Директор закладывает руки за спину («Неужели он думает в этой позе петь гимн?») и говорит на весь зал:
— Теперь я попрошу всех через заднюю дверь спокойно, не спеша, выйти в сад. Там в память вечного союза Буковины с великой Румынией мы посадим молодой дубок, как символ силы и прочности этого воссоединения. Я прошу выходить спокойно, без шума.

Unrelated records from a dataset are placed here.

Known rows, with every way that one mark hangs from another
mivutel(daloz debodi(kalor) funem levot): -0.79 1.29 0.08 -0.12 1.97 -0.49 2.17 0.32 1.74 -1.34 -2.24 -1.96 0.30 -1.41 -0.95 -0.09 -0.05 -0.80 2.89
sutot(mivutel(debodi kigon levot)): -3.59 -0.32 0.80 0.25 1.39 0.16 -2.25 -1.22 -0.35 0.88 0.04 1.74 0.07 0.08 3.85 0.56 1.79 -1.10 1.43
kalor(debodi(mivutel(funem))): 1.41 1.51 0.28 -0.29 -1.56 0.31 1.37 0.56 0.15 0.43 0.99 -1.37 -0.32 1.52 -0.62 -0.36 -1.00 0.43 -1.75
levot(mivutel(daloz(kalor) debodi kigon)): 2.22 -1.98 -1.88 0.17 -0.61 -0.42 0.95 0.84 1.06 -0.71 -1.79 0.65 0.51 -2.55 -4.90 0.37 -1.24 1.61 0.65
debodi(kalor mivutel(daloz kigon levot)): 1.05 0.46 -0.33 0.27 1.14 1.30 -0.66 -0.37 -0.34 -0.26 0.57 -1.30 0.32 0.06 -2.13 0.71 -1.31 0.41 -0.83
mivutel(daloz(kalor(debodi)) levot): -1.72 1.66 0.69 -0.80 1.35 0.45 3.61 1.64 3.44 1.03 -1.72 -2.96 0.65 -0.28 -4.60 1.11 -0.37 -0.24 0.36
kalor(debodi(mivutel(kigon))): 1.75 0.19 -0.30 0.14 -1.35 1.05 -0.24 0.39 -0.43 1.48 0.95 -0.94 -0.07 0.92 -2.98 0.37 -1.84 1.04 -2.24
levot(mivutel(debodi funem kigon)): 2.02 -2.43 -0.60 0.40 -1.45 -0.75 -1.82 -0.74 -1.36 -1.24 0.08 2.87 0.09 -0.68 1.93 -1.16 0.69 -0.03 -0.03
sutot(mivutel(daloz)): -0.71 -0.25 -0.08 -0.07 0.47 -0.83 0.10 0.50 0.53 1.00 -0.45 0.57 -0.72 -0.40 0.80 0.19 0.17 0.06 1.20
levot(mivutel): 1.29 -2.94 -0.47 -0.48 -1.62 -0.86 -0.85 0.67 0.70 0.38 1.23 2.67 0.19 0.75 0.11 -0.97 0.52 1.24 -2.18
debodi(mivutel(daloz funem)): 1.79 -0.05 -1.16 0.37 -0.72 -0.51 0.53 -0.01 -1.39 -0.80 0.69 -0.81 -1.05 -0.12 -0.41 -0.55 -1.61 1.48 -0.45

Свежевыкопанная ямка похожа на могилку. Ученики выстраиваются возле этой свежей раны в земле и ждут. Прямо напротив Дарки, по ту сторону могилки, стоит Орест. Его лицо на фоне заплаканного неба кажется таким бледным, что даже неприятно на него смотреть. Губы тоже побелели, их не отличишь на лице. Дарка смотрит на него так напряженно, что правый глаз у нее начинает слезиться. Цыганюк мотает головой, словно отмахивается от чего-то, и встречается с ее взглядом.
«Я готова. Я на все готова. Только жду твоего знака», — сигнализируют Даркины загоревшиеся глаза.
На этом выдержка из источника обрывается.